Linear and Logistic Regression are supervised machine learning techniques which investigate the relationship between a dependent variable (target) and independent variable(s) (predictors). A Linear Regression model focuses on predicting a continuous target, while a Logistic Regression model aims to predict a binary target (e.g. 1/0 , True/False, Yes/No). Both techniques can have continuous or discrete predictors.
Linear Regression establishes the relationship between the target and predictors using a best fit straight line (also known as a ‘regression line’), represented by the equation Y = mx +b + ℇ, where b is the intercept, x is the slope and ℇ is the error term. This equation can be used to predict the value of the target variable Y, based on given predictors, and the goal in the model fitting process is to minimize the error term.

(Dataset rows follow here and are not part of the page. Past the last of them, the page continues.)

Below are the code and all the weights of a small trained network. Each question names an input and a target symbol and asks about switching units off, where a switched-off unit gives its printed mean instead of its output.

import numpy as np


def w(rows, s, z=0):
    codes = np.array(rows[::2]) - 128.0
    scale = np.full(codes.shape[1], s)
    scale[-1] = z or s
    return codes * scale


def f(y):
    return y / 2 * (1 + np.tanh(0.7978845608 * (y + 0.044715 * y**3)))


def softmax(a):
    e = np.exp(a - a.max(-1, keepdims=True))
    return e / e.sum(-1, keepdims=True)


def log_softmax(a):
    a = a - a.max(-1, keepdims=True)
    return a - np.log(np.exp(a).sum(-1, keepdims=True))


def net(x, mask):
    ids = ['ΔΘΛΣΨαβεημξπτφω'.index(c) for c in x.split()]
    T = len(ids)
    res = E[ids] + P[:T]
    u = 0
    for l in range(2):
        r = res
        for j in range(2):
            rows = slice(2 * j, 2 * j + 2)
            q, k, v = (r @ M[l][rows].T for M in (Q, K, V))
            z = softmax(np.where(np.tri(T) > 0, q @ k.T / 2**0.5, -1e9)) @ v
            o = O[l][rows]
            res = res + np.where(mask[u + j], z, o[:, -1]) @ o[:, :-1]
        u += 2
        y = f(res @ A[l][:, :-1].T + A[l][:, -1])
        res = res + np.where(mask[u : u + 12], y, B[l][:, -1]) @ B[l][:, :-1]
        u += 12
    return log_softmax(res[-1] @ U[:, :-1].T + U[:, -1])


Q, K, V, O, A, B = {}, {}, {}, {}, {}, {}
E = w([
[155,159,201,126],'Δ',
[190,205,159,198],'Θ',
[148,157,188,169],'Λ',
[123,168,185,152],'Σ',
[79,133,181,118],'Ψ',
[143,176,156,178],'α',
[165,247,34,59],'β',
[134,233,199,113],'ε',
[69,134,71,155],'η',
[191,157,130,238],'μ',
[154,169,120,195],'ξ',
[15,84,211,87],'π',
[43,154,244,98],'τ',
[132,123,140,182],'φ',
[152,102,140,204],'ω',
],0.014)
P = w([
[58,59,37,249],'0',
[81,175,202,135],'1',
[90,158,204,127],'2',
[106,178,160,164],'3',
[93,145,200,122],'4',
[98,129,192,132],'5',
[107,137,195,139],'6',
[107,133,191,139],'7',
[105,120,193,140],'8',
[110,145,167,162],'9',
[122,110,181,168],'10',
[112,114,176,177],'11',
[145,128,163,201],'12',
],0.011)
Q[0] = w([
[2,174,228,237],'L0H1',
[154,140,81,87],'L0H1',
[94,144,147,203],'L0H2',
[208,57,28,155],'L0H2',
],0.0092)
K[0] = w([
[50,76,2,232],'L0H1',
[157,178,200,105],'L0H1',
[195,146,79,145],'L0H2',
[108,159,251,222],'L0H2',
],0.0083)
V[0] = w([
[112,10,137,191],'L0H1',
[40,75,149,71],'L0H1',
[154,176,187,161],'L0H2',
[112,76,190,235],'L0H2',
],0.013)
O[0] = w([
[228,161,102,207,251],'L0H1',
[55,158,35,254,139],'L0H1',
[38,170,199,61,156],'L0H2',
[184,251,133,71,199],'L0H2',
],0.0079,0.015)
A[0] = w([
[66,132,128,174,84],'L0N1',
[126,102,145,145,247],'L0N2',
[152,47,244,113,124],'L0N3',
[77,212,113,127,233],'L0N4',
[170,127,58,150,151],'L0N5',
[151,89,172,55,84],'L0N6',
[156,161,121,143,32],'L0N7',
[96,109,76,159,170],'L0N8',
[171,114,90,133,2],'L0N9',
[103,112,119,216,122],'L0N10',
[64,179,165,1,126],'L0N11',
[138,218,76,71,171],'L0N12',
],0.0074,0.0058)
B[0] = w([
[176,136,99,102,156],'L0N1',
[94,218,216,171,163],'L0N2',
[152,186,51,158,181],'L0N3',
[121,59,229,151,252],'L0N4',
[170,124,144,106,158],'L0N5',
[150,138,36,180,154],'L0N6',
[102,61,49,80,155],'L0N7',
[210,237,134,103,152],'L0N8',
[139,48,1,152,119],'L0N9',
[183,89,118,127,190],'L0N10',
[162,114,146,161,204],'L0N11',
[72,103,156,129,234],'L0N12',
],0.0075,0.012)
Q[1] = w([
[167,135,207,195],'L1H1',
[177,160,177,195],'L1H1',
[122,253,184,210],'L1H2',
[160,48,148,50],'L1H2',
],0.0063)
K[1] = w([
[137,100,44,222],'L1H1',
[128,74,59,167],'L1H1',
[34,114,134,60],'L1H2',
[189,142,23,254],'L1H2',
],0.0075)
V[1] = w([
[176,98,26,221],'L1H1',
[38,130,204,129],'L1H1',
[140,80,55,152],'L1H2',
[76,69,175,254],'L1H2',
],0.0092)
O[1] = w([
[48,95,103,108,238],'L1H1',
[166,165,164,245,50],'L1H1',
[170,162,47,161,4],'L1H2',
[67,186,122,160,187],'L1H2',
],0.011,0.017)
A[1] = w([
[131,155,201,116,137],'L1N1',
[121,91,87,61,52],'L1N2',
[113,3,101,122,103],'L1N3',
[104,148,134,191,165],'L1N4',
[112,92,94,100,17],'L1N5',
[79,138,119,135,74],'L1N6',
[121,71,189,157,74],'L1N7',
[130,5,110,58,73],'L1N8',
[192,138,185,122,136],'L1N9',
[134,108,130,96,57],'L1N10',
[167,141,37,115,255],'L1N11',
[117,102,165,155,87],'L1N12',
],0.012,0.0083)
B[1] = w([
[118,47,32,163,255],'L1N1',
[188,134,137,151,195],'L1N2',
[125,187,180,169,184],'L1N3',
[129,211,193,2,196],'L1N4',
[172,177,122,221,164],'L1N5',
[197,130,11,56,181],'L1N6',
[236,175,108,178,198],'L1N7',
[178,183,175,160,229],'L1N8',
[138,12,16,162,205],'L1N9',
[209,212,92,110,150],'L1N10',
[27,110,215,23,140],'L1N11',
[133,180,54,145,173],'L1N12',
],0.0058,0.026)
U = w([
[195,225,70,85,2],'Δ',
[30,71,182,70,124],'Θ',
[100,99,154,139,118],'Λ',
[45,192,221,187,122],'Σ',
[120,129,191,79,134],'Ψ',
[160,134,64,109,104],'α',
[172,176,183,77,62],'β',
[185,202,73,176,10],'ε',
[126,188,3,101,90],'η',
[87,115,181,152,179],'μ',
[119,151,152,123,147],'ξ',
[184,145,99,48,151],'π',
[124,110,163,85,184],'τ',
[103,120,170,145,143],'φ',
[108,104,147,130,172],'ω',
],0.006,0.0061)

Each question gives the input, a string of symbols that net reads in full, and the target symbol t.
The units are the heads (2 rows each of Q, K, V and O) and the neurons (one row each of A and B). Each row of codes is followed by its name. A weight is (code - 128) times the scale printed after its matrix; where a second scale follows, it is the last column's (O, A, B and U).
mask holds one flag per unit, layer by layer, with each layer's heads first. A switched-off unit (its flag False) gives its mean, the last column of its rows in O or B, instead of its output. The means were averaged over made-up inputs and are rounded, as every weight is.
A unit's drop is (log p(t) with every unit on - log p(t) with that unit switched off) / (log p(t) with every unit on - log p(t) with every unit switched off).
The circuit of an input: a set's keep is (log p(t) with only the set's units on - log p(t) with every unit switched off) / (log p(t) with every unit on - log p(t) with every unit switched off). Starting from the 12 units with the biggest drops (on a tie, the unit counted first), units are removed one at a time, each time the one whose removal leaves the highest keep (on an exact tie, the one counted first), for as long as the keep stays at least 0.8.
circuit, biggest first: the units of the circuit, biggest drop first
most important unit: the unit with the biggest drop
k most important neurons: the k neurons with the biggest drops, biggest first
which heads matter: for each layer, one digit per head in row order, 1 if its drop is at least 0.15 and else 0, layers parted by /
input τ π Λ, target Σ: circuit, biggest first => L0H1, L1H1, L1N9
input τ μ Δ Δ ε ω τ τ β π τ ε, target Σ: which heads matter => 01 / 10
input ε τ α τ π Ψ Ψ Θ τ τ α Ψ ε, target ε: 4 most important neurons => L1N7, L1N9, L1N12, L1N1
input ε ε τ ε Σ α π, target ε: which heads matter => 10 / 10
input Ψ ε π Δ μ τ μ π Λ ε ε, target Θ: which heads matter => 11 / 10
input π π η ω, target η: which heads matter => 10 / 11
input τ μ Θ β ε Θ τ τ τ, target Σ: most important unit => L0H2
input τ μ η τ τ ξ τ α, target Σ: circuit, biggest first => L0H1, L1H1, L1N9
input τ Ψ π ω, target Σ: which heads matter => 10 / 11
input τ τ τ α τ π α Θ ξ π η τ, target Σ: which heads matter => 10 / 11
input ε α β τ τ τ ε η ε, target Σ: circuit, biggest first => L0H2, L1H2
input Ψ μ ε Λ β τ π, target Σ: circuit, biggest first => L0H2, L1N3
input π τ φ, target η: circuit, biggest first => L0H1, L1H1, L0H2
input μ Ψ τ Δ Θ α ε Θ Ψ π η Σ, target π: circuit, biggest first => L0H1, L1H1, L0H2
input π τ α τ μ τ ω τ τ τ Σ ε μ, target η: circuit, biggest first => L0H1, L1H1, L0N7
input τ τ τ μ Ψ μ τ ε π π Ψ, target Σ: circuit, biggest first => L0H1, L1H1, L1N9
input τ ε η, target Σ: circuit, biggest first => L1H1, L0H1, L1N9
input τ ξ π Ψ π τ π τ Λ τ β, target Σ: which heads matter => 10 / 10
input η Ψ π ε Σ τ ε, target Δ: which heads matter => 11 / 10
input Θ π ξ Θ, target α: 2 most important neurons => L1N9, L1N1
input Θ ε ω ε α, target α: most important unit => L0H1
input μ τ τ, target π: circuit, biggest first => L0H1, L1H2, L0H2, L1N9
input τ Ψ ε τ Δ Δ τ Σ α, target Σ: 2 most important neurons => L1N9, L0N4
input μ τ τ τ Θ Λ ε α τ τ ε ω, target π: circuit, biggest first => L0H1, L0H2, L1H1
input μ τ π η α τ τ Λ τ τ Σ τ τ, target π: circuit, biggest first => L0H1, L1H1, L0N4
input ω φ Σ μ, target β: most important neuron => L1N8
input π τ ω φ Λ ω τ τ π ε τ η, target η: most important neuron => L1N6
input τ τ Σ τ π τ π Θ, target Σ: 2 most important neurons => L1N9, L0N4
input η Δ Σ τ π Λ τ, target Δ: 2 most important neurons => L1N6, L1N8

Logistic Regression is used to find the probability of an event. The events are represented by the binary target variable, 1/True/Yes = ‘Success’ and 0/False/No = ‘Failure,’ and the predicted value of Y is a probability ranging from 0 to 1. This technique is widely used for classification problems, and does not require a linear relationship between target and predictors. Since the predictions are in the form of a probability, LityxIQ determines the ‘cutoff’ of what would be considered a ‘Success’ based on the percent of the training dataset that is a ‘Success’.
Lityx IQ Parameters
Maximum Number of Model Terms - The maximum number of terms/variables used during the variable selection process. Larger values may make processing time longer, but too small a value may miss important variables.
Model Complexity Penalty - Set this value higher to keep models from being overly complex or having too many fields. Set it lower to have a larger model with more variables. Typical values range from 2 to 2.5. Larger values will also decrease run times. Smaller values may significantly increase run times and produce large models. The parameter does not necessarily improve performance on the training dataset, but more so improves the performance on unseen data, and generally helps prevent the model from modeling on ‘noise’ from the training dataset. For more, see https://www.kdnuggets.com/2016/06/regularization-logistic-regression.html.
Maximum Number of Convergence Iterations - Logistic regression uses an iterative maximum likelihood algorithm to fit the data, and this parameter sets the maximum number of iterations it will run. As the model runs the iterative fitting process, there becomes a point where each iteration does not provide any significant gain in the performance metric, and therefore the process will stop.
Convergence Tolerance - If the performance metrics change by less than this value from one iteration to the next, the model training is stopped. If the maximum number of iterations is hit first, the model training will stop before this convergence tolerance is achieved.
Maximum Number of Model Terms - Same as for Linear Regression.
Model Complexity Penalty - Same as for Linear Regression.